From my heart today… So often bloggers talk to each other about all the great things, or even the funny wrong things. There are times we share and join in love for one another when a tragedy happens like at Rosecommon Acres when she lost her beautiful Tiggy. Or for my friend Kate as we pray continuously for the health of her little Noah, Praying for Noah.
What about the scared little girl fears living in us? The dark and not so pretty truths each of us have to face in our own way. Today I am sharing a truth that I shy away from, even run from in my mind but it never leaves. Am I a good mom? Do my kids deserve better than a broken, weak mom that is slowly dying?
I listen to my mommy friends and hear all the great co-ops, field trips and want to turn back the clock 2 years when I was taking my kids on those same trips. Now I can’t even drive.
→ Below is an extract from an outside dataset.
Each scene shows the same named points in several views. A view is turned or mirrored, and shifted as a whole, has a little noise and may leave points out.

No more on the fly trips to the local fort. Not even a quick run to the grocery store. I am not in the least upset at my friends but it highlights that I am home bound now.
Mom’s that have full yummy meals on the table after a day of homeschooling, canning, running to the local nursing home to deliver baskets. I am so weak that I spend my day leading the family from the hospital bed. We have our meals planned out and normally have full meals. I hang heavy on my heart those days that I need to rely on cold cereal and left overs for dinner.
I am not the mom I wanted to be. Not the funny, healthy, well balanced, busy mom I always imagined. I never thought about being a mom in constant pain. A mom that fights seizures. That can’t even eat food anymore. I ache for the dream of a life I desperately wanted to give my kids.
I never once imagined being the one to die and leave my husband widowed raising our precious children alone. It’s my responsibility to be here helping. But no matter how hard I try my body is not able. I am fighting the waves of the tide as it slowly comes in.
Our weekends are now a Monty card game of whose doctor do we need to see? The girl’s MRIs or my Jtube placement. Drop me at the adult hospital and my husband has to take the kids over to the children’s hospital all for a day of appointments. There are days like today when it is all is a load so heavy it seems impossible to lift.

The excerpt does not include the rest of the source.